Sklearn kmeans 等效于肘部方法 [英] Sklearn kmeans equivalent of elbow method

查看:88
本文介绍了Sklearn kmeans 等效于肘部方法的处理方法,对大家解决问题具有一定的参考价值,需要的朋友们下面随着小编来一起学习吧!

问题描述

假设我正在检查多达 10 个集群,我通常使用 scipy 生成肘部"图,如下所示:

Let's say I'm examining up to 10 clusters, with scipy I usually generate the 'elbow' plot as follows:

from scipy import cluster
cluster_array = [cluster.vq.kmeans(my_matrix, i) for i in range(1,10)]

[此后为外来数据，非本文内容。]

Below is a small trained network, with its code and all its weights. Each question gives an input and a target symbol and asks what happens when units are switched off, that is, made to give their printed mean instead of their output.

import numpy as np


def w(rows, s, z=0):
    codes = np.array(rows[::2]) - 128.0
    scale = np.full(codes.shape[1], s)
    scale[-1] = z or s
    return codes * scale


def norm(h):
    return h / np.sqrt((h * h).mean(-1, keepdims=True) + 1e-5)


def f(y):
    return np.maximum(y, 0)


def softmax(a):
    e = np.exp(a - a.max(-1, keepdims=True))
    return e / e.sum(-1, keepdims=True)


def log_softmax(a):
    a = a - a.max(-1, keepdims=True)
    return a - np.log(np.exp(a).sum(-1, keepdims=True))


def net(x, mask):
    ids = ['αβγεζηλμξπστφψω'.index(c) for c in x.split()]
    T = len(ids)
    res = E[ids] + P[:T]
    r = norm(res)
    for j in range(3):
        rows = slice(2 * j, 2 * j + 2)
        q, k, v = (r @ M[0][rows].T for M in (Q, K, V))
        z = softmax(np.where(np.tri(T) > 0, q @ k.T / 2**0.5, -1e9)) @ v
        o = O[0][rows]
        res = res + np.where(mask[j], z, o[:, -1]) @ o[:, :-1]
    y = f(norm(res) @ A[0][:, :-1].T + A[0][:, -1])
    res = res + np.where(mask[3:15], y, B[0][:, -1]) @ B[0][:, :-1]
    return log_softmax(norm(res)[-1] @ U[:, :-1].T + U[:, -1])


Q, K, V, O, A, B = {}, {}, {}, {}, {}, {}
E = w([
[99,130,162,16,92],'α',
[185,35,157,166,121],'β',
[206,137,127,232,82],'γ',
[177,93,152,143,222],'ε',
[134,37,151,75,116],'ζ',
[121,227,12,176,78],'η',
[153,89,61,97,129],'λ',
[178,175,144,100,57],'μ',
[135,127,76,248,169],'ξ',
[191,107,99,113,27],'π',
[57,179,130,57,223],'σ',
[216,168,90,117,152],'τ',
[244,86,66,232,208],'φ',
[80,39,216,158,209],'ψ',
[159,144,144,91,155],'ω',
],0.0011)
P = w([
[120,152,137,147,136],'0',
[138,119,118,96,126],'1',
[255,115,119,140,180],'2',
[130,116,188,122,91],'3',
[125,112,112,102,121],'4',
[125,104,123,179,153],'5',
],0.0067)
Q[0] = w([
[113,76,80,155,176],'h0',
[165,139,136,252,204],'h0',
[92,184,180,135,77],'h1',
[152,185,154,131,119],'h1',
[146,152,194,98,81],'h2',
[154,176,152,200,181],'h2',
],0.024)
K[0] = w([
[24,168,92,165,118],'h0',
[96,6,54,80,86],'h0',
[110,236,176,132,195],'h1',
[198,164,182,126,137],'h1',
[238,140,168,111,159],'h2',
[129,24,77,68,90],'h2',
],0.018)
V[0] = w([
[175,16,196,188,149],'h0',
[31,107,228,86,95],'h0',
[139,98,86,113,114],'h1',
[145,159,124,173,119],'h1',
[67,99,113,101,244],'h2',
[186,191,203,78,158],'h2',
],0.011)
O[0] = w([
[88,194,170,20,194,79],'h0',
[164,255,74,178,155,3],'h0',
[135,145,128,71,90,175],'h1',
[99,118,157,137,172,104],'h1',
[162,197,226,123,76,108],'h2',
[39,172,120,171,85,189],'h2',
],0.0067,0.0069)
A[0] = w([
[46,144,206,102,129,131],'n0',
[138,101,82,58,164,131],'n1',
[31,92,88,114,141,65],'n2',
[150,192,105,143,151,117],'n3',
[162,139,123,198,119,48],'n4',
[49,153,132,159,84,32],'n5',
[106,79,118,148,191,174],'n6',
[53,132,84,78,166,5],'n7',
[188,142,174,83,119,151],'n8',
[144,81,121,114,98,122],'n9',
[80,118,248,255,207,230],'n10',
[114,138,147,112,44,127],'n11',
],0.0094,0.0022)
B[0] = w([
[77,61,89,207,107,236],'n0',
[93,179,184,156,97,180],'n1',
[138,91,180,32,125,219],'n2',
[141,52,167,96,98,151],'n3',
[57,134,143,63,133,179],'n4',
[202,107,71,95,164,167],'n5',
[144,192,114,157,89,209],'n6',
[191,137,156,208,89,167],'n7',
[82,105,46,132,140,191],'n8',
[144,195,156,129,166,238],'n9',
[9,159,194,231,31,253],'n10',
[129,134,152,153,212,218],'n11',
],0.014,0.0047)
U = w([
[149,94,128,57,4,64],'α',
[47,184,66,57,125,85],'β',
[157,175,238,65,87,42],'γ',
[74,66,50,181,195,19],'ε',
[139,49,37,58,108,119],'ζ',
[217,34,113,199,82,97],'η',
[200,139,61,143,213,255],'λ',
[144,164,21,183,72,59],'μ',
[159,45,183,56,165,225],'ξ',
[196,242,145,192,99,42],'π',
[59,135,169,215,53,212],'σ',
[199,112,217,200,186,21],'τ',
[64,36,183,106,139,102],'φ',
[197,193,109,38,104,177],'ψ',
[83,204,185,118,223,88],'ω',
],0.014,0.0025)

Each question gives the input, a string of symbols that net reads in full, and the target symbol t.
The units are the heads (2 rows each of Q, K, V and O) and the neurons (one row each of A and B). Each row of codes is followed by its name. A weight is (code - 128) times the scale printed after its matrix; where a second scale follows, it is the last column's (O, A, B and U).
mask holds one flag per unit, heads first, then neurons. A switched-off unit (its flag False) gives its mean, the last column of its rows in O or B, instead of its output. The means were averaged over made-up inputs and are rounded, as every weight is.
A unit's drop is (log p(t) with every unit on - log p(t) with that unit switched off) / (log p(t) with every unit on - log p(t) with every unit switched off).
The circuit of an input: a set's keep is (log p(t) with only the set's units on - log p(t) with every unit switched off) / (log p(t) with every unit on - log p(t) with every unit switched off). Starting from the 12 units with the biggest drops (on a tie, the unit counted first), units are removed one at a time, each time the one whose removal leaves the highest keep (on an exact tie, the one counted first), for as long as the keep stays at least 0.8.
units of the circuit, in order: the units of the circuit, biggest drop first
most important unit: the unit with the biggest drop
top k neurons: the k neurons with the biggest drops, biggest first
heads that matter: for each layer, one digit per head in row order, 1 if its drop is at least 0.15 and else 0, layers parted by /
input η λ γ ψ ε, target η: units of the circuit, in order => (h0 n10)
input λ ψ η τ β ζ, target β: units of the circuit, in order => (h0 n10 h1)
input ζ ε π, target ε: most important unit => h2
input α ε λ τ ζ μ, target ζ: units of the circuit, in order => (n8 n10 h2 h1)
input α ω ω η φ, target μ: units of the circuit, in order => (h0 n10)
input ξ λ π ψ η π, target η: units of the circuit, in order => (h0 h2)
input η τ ξ, target τ: heads that matter => 110
input ω ω ξ, target ω: heads that matter => 011
input ζ π ξ π λ, target ψ: top 3 neurons => (n10 n0 n3)
input σ π ζ α σ, target π: units of the circuit, in order => (h0 h2 h1 n10)
input σ ω λ π ω, target π: units of the circuit, in order => (h0 h1 h2 n10)
input γ β φ, target β: heads that matter => 100
input σ α β, target α: heads that matter => 110
input λ β ζ ξ ε ω, target ε: top 2 neurons => (n8 n10)
input ω ω η σ ω λ, target ω: most important unit => h1
input ω φ τ, target φ: heads that matter => 100
input π η τ μ γ, target α: heads that matter => 101
input ω η γ γ γ ω, target γ: heads that matter => 001
input η γ α β β π, target β: heads that matter => 101
input μ η η, target η: units of the circuit, in order => (n10)
input α λ ξ, target λ: heads that matter => 010
input ε μ ψ ω α ε, target α: top 3 neurons => (n3 n4 n10)
input τ μ η σ μ λ, target μ: top 2 neurons => (n10 n2)
input σ π ψ γ ω, target π: heads that matter => 111
input μ η η γ ω, target ζ: heads that matter => 101
input σ β φ ε ε, target π: heads that matter => 111
input η ω π α α μ, target α: most important unit => h0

pyplot.plot([var for (cent,var) in cluster_array])
pyplot.show()

从那以后,我开始有动力使用 sklearn 进行聚类,但是我不确定如何像在 scipy 案例中那样创建绘图所需的数组.我最好的猜测是:

I have since became motivated to use sklearn for clustering, however I'm not sure how to create the array needed to plot as in the scipy case. My best guess was:

from sklearn.cluster import KMeans

km = [KMeans(n_clusters=i) for i range(1,10)]
cluster_array = [km[i].fit(my_matrix)]

不幸的是,这导致了无效的命令错误.sklearn 解决此问题的最佳方法是什么?

That unfortunately resulted in an invalid command error. What is the best way sklearn way to go about this?

谢谢

推荐答案

您在代码中遇到了一些语法问题.现在应该修复它们:

You had some syntax problems in the code. They should be fixed now:

Ks = range(1, 10)
km = [KMeans(n_clusters=i) for i in Ks]
score = [km[i].fit(my_matrix).score(my_matrix) for i in range(len(km))]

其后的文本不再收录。